Kinesis Stream with Empty Records in Google Dataproc with Spark 1.6.1 Hadoop 2.7.2

陌路散爱 提交于 2019-12-10 20:14:38

问题


I am trying to connect to Amazon Kinesis Stream from Google Dataproc but am only getting Empty RDDs.

Command: spark-submit  --verbose --packages org.apache.spark:spark-streaming-kinesis-asl_2.10:1.6.2 demo_kinesis_streaming.py --awsAccessKeyId XXXXX        --awsSecretKey XXXX

Detailed Log: https://gist.github.com/sshrestha-datalicious/e3fc8ebb4916f27735a97e9fcc42136c

More Details
Spark 1.6.1
Hadoop 2.7.2
Assembly Used: /usr/lib/spark/lib/spark-assembly-1.6.1-hadoop2.7.2.jar

Surprisingly that works when I download and use the assembly containing SPARK 1.6.1 with Hadoop 2.6.0 with the following command.
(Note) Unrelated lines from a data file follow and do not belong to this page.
These are the activations of a small neural network, seen along a few directions. Each row is one input.
In each table, some parts of the input vary, and every possible input appears once, in random order.
Descriptions start from the smaller parts, as in this example, which fits no table here: ring(5) and (point or ring(11) or (values(3) and line(6))).
Shared parts are said once, and a part with two or three values counts as separate values.

Other details of the inputs shift rows strongly along two fixed directions, in all tables alike. That doesn't count.

A family of inputs:
R1:  -8   8 -21   0 -10  -8 -24 -14  20 -17  10   3  18
R2:  13  31 -15   7  35  18   6  -4  17  -4   6  -4 -43
R3:  12  23 -10   4  23   5  24   0  -4  22 -15  -7 -11
R4:  10  14   0  -3  -7   1   5   4   5   3 -16  -5  14
R5:  -9 -31  13   6 -12   6  19  14 -35  18   2  14  18
R6:  10 -24   6  -3 -12  -9  41   9 -24  21 -22 -14   2
R7:  15  39  -9  -8  33  24  -5   6  24 -18  -5  -3 -26
R8: -14  10   2   5  18  11 -38   0  21 -17  19  12   3
R9:  -1  20 -25   8  24   2   3 -16   9  11  -5   1 -12
R10:  -6   7   6  -3   5  12 -34 -10  23  -9  21  25   4
R11:  -2  -6  19   4  19  11  18  18 -26  33 -22  -1 -12
R12: -13 -27   7   7 -24  -5 -10  -8 -12   8  33  18  13
R13:  -5 -24  21  -5 -17  12   7  22 -26   5 -11  17  32
R14:   8  15   7  -9  -1   7   7   8  -1 -12 -19  -5  -9
R15:  18   4   9 -14  11   7  24  13   1   8 -41  -9  -3
R16:   9   5   4  -3  22  -6  30  -5  -5  19 -32 -11 -24
R17:  -6  -4  10   9  22  15  11  12 -21  21  -9   5  -7
R18:   6 -21   4 -18 -12  -2  26  14 -18   6 -43  -6  19
R19:   3 -33  -1  -7 -12  -8  43   9 -34  23 -34 -10   9
R20:  -3  -9  26  -7  -1   9   0  25 -17  13 -23   2  11
R21:   2  -2 -10   3  -7   1  11   4  -9  -8  21  -9 -10
R22:  -6 -14  -5   0 -45 -11 -22   1   9 -38  39  -6  18
R23:   9  16 -10 -10  14  21   5   9   3 -11 -23   1 -11
R24:  -4  -9  19   1 -10  -6 -26   6   0  -3   5  11  12
R25:   3  28 -13  -2   8   0 -18  -7  27 -13   9  -2   6
R26:  -9 -28 -15   4 -33  -9   8   0 -22 -11  20  -5   8
R27:  -1  12  14   0  14  11 -35 -11  21  -6  10  16  -4
R28:  -3 -16  -4 -10 -23 -18 -12  -2  13 -23  18  -9  20
R29:  -8  -7 -16  15 -28 -23 -10 -17   7  -5  38  -7  13
R30:  -5  10 -11   8  -1  -7  -8 -15  10 -17  26  -6 -23
R31:   9  19 -14  -1  40   2   9 -11  20   5  -1  -8 -31
R32:   4  23   7   9  45  18 -14 -16  14  17   3  15 -34
R33:  -3 -29  22   8 -16 -10   9  12 -34  24  -4   5   9
R34: -12  -6  -9  12 -29 -29  -5 -19  -2  -1  24  -8  12
R35: -14  -5  -4   2 -45 -30 -27 -15  12 -23  25  -5  32
R36:  -1  15  -3  -8  11 -12 -19 -17  34 -20  -1  -5 -10
Each input here is: values(2) and (ring(6) or (values(3) and line(4))).
Changing only the values(2) part turns R24 into R33. The same change can be made to R27. Which row results? -> R32
Change only the values(2) part in R14. List by row number the other rows that result. -> R30
Change only the line(4) part in R28. List by row number the other rows that result. -> R15, R18, R36
Change only the values(3) part in R26. List by row number the other rows that result. -> R9, R19

A family of inputs:
R37:  -7 -30  11  -6 -43 -15  -3   4 -15  -3   3   3  44
R38:  -4  -3  -1  -1  -6  -7 -37 -13  31 -23  26   7   6
R39:  -7   8   6   6  13   4 -30  -9  15  -6  17  11 -13
R40:   5   1  -3  -2  12  -1  17  -5  -3   8 -11  -2 -17
R41:   9  30 -13   1  18  10   2  -5  18  -8   5  -5 -22
R42:  11  -7   8  -3 -19  -6  38  11 -28  23 -35 -13  17
R43: -10 -28  19   1 -34  -8   4  10 -34  15  -4   7  32
R44: -10 -28   1  -3 -45 -21   2   7 -16  -7   0  -9  37
R45:  -6  10   0   7  10  12 -27  -3  11 -10  25  13 -10
R46:   2 -21  14   2  -6  -2  31  16 -35  34 -26  -2  14
R47:  -2 -24   5  -8 -38  -3  19  21 -28  -9  -9 -11  26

Command: SPARK_HOME=/opt/spark-1.6.1-bin-hadoop2.6 spark-submit  --verbose --packages org.apache.spark:spark-streaming-kinesis-asl_2.10:1.6.2 demo_kinesis_streaming.py --awsAccessKeyId XXXXX        --awsSecretKey XXXX

I am not sure if there is any version conflict between the two hadoop versions and Kinesis ASL or it has to do with custom settings with Google Dataproc.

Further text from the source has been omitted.